SEMINAR: Alexei Lyapustin and Yujie Wang, UMBC-GEST

If given a consecutive set of images of the same region of the Earth obtained from space, an untrained human will easily solve many of the remote sensing problems, such as selecting clear-skies areas, identifying clouds, distinguishing between clear and hazy conditions, and so on. What, in contrast to our brainís work, is missing in our algorithms, armed with the modern science, that solving these problems becomes difficult and fraught with uncertainties?
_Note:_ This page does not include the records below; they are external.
Below are the code and all the weights of a small trained network. Each question names an input and a target symbol and asks about switching units off, where a switched-off unit gives its printed mean instead of its output.

import numpy as np


def w(rows, s, z=0):
    codes = np.array(rows[::2]) - 128.0
    scale = np.full(codes.shape[1], s)
    scale[-1] = z or s
    return codes * scale


def norm(h):
    return h / np.sqrt((h * h).mean(-1, keepdims=True) + 1e-5)


def f(y):
    return y / 2 * (1 + np.tanh(0.7978845608 * (y + 0.044715 * y**3)))


def softmax(a):
    e = np.exp(a - a.max(-1, keepdims=True))
    return e / e.sum(-1, keepdims=True)


def log_softmax(a):
    a = a - a.max(-1, keepdims=True)
    return a - np.log(np.exp(a).sum(-1, keepdims=True))


def net(x, mask):
    ids = ['Παβγεζηθλμξστφψω'.index(c) for c in x.split()]
    T = len(ids)
    res = E[ids] + P[:T]
    r = norm(res)
    for j in range(2):
        rows = slice(4 * j, 4 * j + 4)
        q, k, v = (r @ M[0][rows].T for M in (Q, K, V))
        z = softmax(np.where(np.tri(T) > 0, q @ k.T / 4**0.5, -1e9)) @ v
        o = O[0][rows]
        res = res + np.where(mask[j], z, o[:, -1]) @ o[:, :-1]
    y = f(norm(res) @ A[0][:, :-1].T + A[0][:, -1])
    res = res + np.where(mask[2:14], y, B[0][:, -1]) @ B[0][:, :-1]
    return log_softmax(norm(res)[-1] @ U[:, :-1].T + U[:, -1])


Q, K, V, O, A, B = {}, {}, {}, {}, {}, {}
E = w([
[145,159,182,141,162,116,66],'Π',
[163,21,127,92,165,58,62],'α',
[166,163,145,117,130,119,72],'β',
[56,61,22,49,237,8,221],'γ',
[151,96,156,155,136,136,108],'ε',
[132,87,64,92,89,71,100],'ζ',
[143,136,80,97,90,69,62],'η',
[198,142,160,98,66,114,120],'θ',
[155,146,152,157,111,161,111],'λ',
[138,11,99,126,123,101,129],'μ',
[154,200,79,87,17,85,85],'ξ',
[114,229,133,192,125,184,102],'σ',
[155,40,197,147,144,125,110],'τ',
[165,166,98,139,76,176,155],'φ',
[213,105,205,129,64,157,186],'ψ',
[137,131,91,179,87,117,99],'ω',
],0.011)
P = w([
[103,162,102,130,189,179,147],'0',
[253,92,130,109,137,126,141],'1',
[37,124,195,50,58,138,103],'2',
[108,132,83,193,111,161,214],'3',
[208,135,141,92,139,125,140],'4',
[45,131,144,85,126,179,108],'5',
[191,124,94,146,49,149,98],'6',
[179,131,180,131,136,124,155],'7',
[65,106,137,89,92,163,126],'8',
[171,135,106,177,130,169,80],'9',
[188,124,177,121,120,125,166],'10',
[106,115,117,72,100,230,105],'11',
[153,98,144,198,121,153,100],'12',
],0.015)
Q[0] = w([
[137,81,186,144,164,198,115],'head 1',
[138,162,161,87,176,70,180],'head 1',
[162,130,105,228,101,35,140],'head 1',
[59,122,98,224,167,107,188],'head 1',
[132,129,85,42,143,130,254],'head 2',
[56,129,111,242,201,136,231],'head 2',
[191,109,121,188,71,134,169],'head 2',
[196,178,149,40,155,107,112],'head 2',
],0.0082)
K[0] = w([
[197,120,114,165,113,115,48],'head 1',
[53,169,189,77,109,138,113],'head 1',
[54,151,50,173,161,185,73],'head 1',
[140,184,122,92,254,108,98],'head 1',
[96,146,153,40,187,143,194],'head 2',
[165,158,147,74,195,148,83],'head 2',
[156,144,110,140,127,187,151],'head 2',
[169,92,220,97,65,147,125],'head 2',
],0.009)
V[0] = w([
[171,156,175,76,147,92,65],'head 1',
[125,104,110,180,145,182,51],'head 1',
[101,161,144,145,132,186,142],'head 1',
[158,141,179,83,150,109,217],'head 1',
[176,137,180,177,100,184,146],'head 2',
[123,15,141,153,142,128,138],'head 2',
[76,144,157,183,161,122,108],'head 2',
[66,117,3,182,143,153,71],'head 2',
],0.011)
O[0] = w([
[108,179,62,53,88,50,83,145],'head 1',
[139,146,74,117,112,185,52,162],'head 1',
[150,111,53,237,103,111,143,124],'head 1',
[1,164,144,140,71,116,179,146],'head 1',
[185,49,66,150,73,130,99,253],'head 2',
[110,66,127,169,154,240,122,121],'head 2',
[128,143,163,152,72,146,93,42],'head 2',
[215,135,131,44,76,175,167,104],'head 2',
],0.0074,0.005)
A[0] = w([
[160,132,64,132,53,168,162,231],'neuron 1',
[100,211,83,148,64,95,70,184],'neuron 2',
[169,232,104,208,121,145,139,170],'neuron 3',
[250,145,107,118,195,129,53,139],'neuron 4',
[116,81,183,80,56,169,79,224],'neuron 5',
[170,37,101,198,121,141,42,215],'neuron 6',
[81,106,76,87,100,164,70,147],'neuron 7',
[11,122,132,113,43,208,180,215],'neuron 8',
[202,143,97,126,118,58,73,95],'neuron 9',
[132,113,186,169,5,180,178,108],'neuron 10',
[82,70,140,90,98,25,94,254],'neuron 11',
[2,187,157,82,76,153,119,101],'neuron 12',
],0.0088,0.0035)
B[0] = w([
[93,156,153,103,223,59,99,206],'neuron 1',
[130,57,213,174,214,178,128,160],'neuron 2',
[119,65,164,71,110,85,159,160],'neuron 3',
[74,95,107,131,55,124,117,215],'neuron 4',
[17,213,158,112,197,90,138,199],'neuron 5',
[118,188,149,101,68,129,192,250],'neuron 6',
[56,202,126,189,158,109,144,169],'neuron 7',
[111,149,113,78,37,146,34,194],'neuron 8',
[97,106,180,146,106,129,62,176],'neuron 9',
[107,123,66,148,221,151,72,169],'neuron 10',
[160,215,177,164,175,212,114,195],'neuron 11',
[84,240,253,86,65,124,178,189],'neuron 12',
],0.0074,0.011)
U = w([
[109,55,156,154,137,97,96,118],'Π',
[47,168,110,78,156,171,85,110],'α',
[154,105,150,126,144,66,77,130],'β',
[65,186,203,110,129,145,181,172],'γ',
[153,149,72,179,124,205,109,57],'ε',
[170,108,152,62,110,180,181,116],'ζ',
[185,147,122,53,120,109,111,20],'η',
[146,144,188,238,139,97,194,177],'θ',
[178,66,91,172,82,119,137,216],'λ',
[153,98,128,147,158,252,88,110],'μ',
[147,114,163,89,106,16,173,61],'ξ',
[206,142,140,170,148,132,88,155],'σ',
[88,121,82,195,121,209,112,14],'τ',
[157,112,84,128,139,107,125,255],'φ',
[44,99,91,233,87,115,136,50],'ψ',
[224,140,119,109,131,176,91,113],'ω',
],0.011,0.0029)

Each question gives the input, a string of symbols that net reads in full, and the target symbol t.
The units are the heads (4 rows each of Q, K, V and O) and the neurons (one row each of A and B). Each row of codes is followed by its name. A weight is (code - 128) times the scale printed after its matrix; where a second scale follows, it is the last column's (O, A, B and U).
mask holds one flag per unit, heads first, then neurons. A switched-off unit (its flag False) gives its mean, the last column of its rows in O or B, instead of its output. The means were averaged over made-up inputs and are rounded, as every weight is.
A unit's drop is (log p(t) with every unit on - log p(t) with that unit switched off) / (log p(t) with every unit on - log p(t) with every unit switched off).
The circuit of an input: a set's keep is (log p(t) with only the set's units on - log p(t) with every unit switched off) / (log p(t) with every unit on - log p(t) with every unit switched off). Starting from the 12 units with the biggest drops (on a tie, the unit counted first), units are removed one at a time, each time the one whose removal leaves the highest keep (on an exact tie, the one counted first), for as long as the keep stays at least 0.8.
units of the circuit, in order: the units of the circuit, biggest drop first
top k neurons: the k neurons with the biggest drops, biggest first
which heads matter: for each layer, one digit per head in row order, 1 if its drop is at least 0.15 and else 0, layers parted by /
input ψ ψ ξ ω Π ψ σ θ τ ψ γ, target θ: top neuron : neuron 11
input φ β γ ψ β, target θ: units of the circuit, in order : head 1; head 2
input α ε ψ φ, target α: which heads matter : 00
input ψ λ γ η, target ψ: units of the circuit, in order : head 2; neuron 5
input ψ μ λ ψ τ ψ Π, target ψ: top 3 neurons : neuron 12; neuron 11; neuron 10
input ω ω ξ λ, target ω: units of the circuit, in order : head 2; head 1
input ψ β σ μ Π ω τ μ, target λ: which heads matter : 10
input ψ μ θ ε, target ψ: which heads matter : 01
input β ε β ψ β α τ, target ψ: top 4 neurons : neuron 12; neuron 8; neuron 6; neuron 11
input γ α ε λ β ψ η, target λ: units of the circuit, in order : head 1; neuron 11; head 2
input λ α ζ η ζ α ζ, target η: which heads matter : 11
input ζ α τ φ λ ε τ ω λ μ α τ τ, target μ: top 2 neurons : neuron 12; neuron 8
input θ ξ α α, target θ: which heads matter : 01
input β ξ ζ β σ λ μ λ θ ψ ψ α λ, target ψ: units of the circuit, in order : neuron 11; neuron 12
input α θ τ γ λ ζ ζ η β α μ ψ α, target α: units of the circuit, in order : head 1; head 2; neuron 5
input α ω ψ ζ, target α: which heads matter : 01
input ζ Π ψ θ φ, target θ: which heads matter : 11
input θ μ ψ σ, target θ: units of the circuit, in order : head 2; neuron 2; neuron 5
input ψ ω μ β β η Π φ, target ξ: which heads matter : 00
input ψ α η θ η μ ψ σ μ φ ζ ψ, target α: which heads matter : 00
input ψ ξ τ η η ξ ψ λ, target θ: units of the circuit, in order : head 2; neuron 8
input λ η α ψ ζ μ θ φ σ φ φ, target ξ: which heads matter : 01
input γ β ξ ζ Π ψ α, target ζ: which heads matter : 11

One answer is that the contemporary concepts of aerosol and land surface remote sensing from whiskbroom (MODIS-like) sensors are pixel-based and disregard history of previous measurements. In this case, some important invariants of the atmosphere-surface system are overlooked. One example is a spatial structure (or texture) of the land surface at the landscape level, which generally changes at a very slow rate as compared to the frequency of spaceborne observations. In this seminar, I will describe a new MODIS land algorithm, which uses multi-temporal observations and an image-based rather than pixel-based processing. The new algorithm retrieves aerosol optical thickness simultaneously with surface bidirectional reflectance and albedo. It is generic and works over the dark vegetated and bright non-vegetated world regions with the current exception of snow-covered areas. The algorithm has internal water vapor retrievals and a new cloud mask algorithm. An initial validation shows an excellent agreement of our retrievals with AERONET water vapor and aerosol measurements.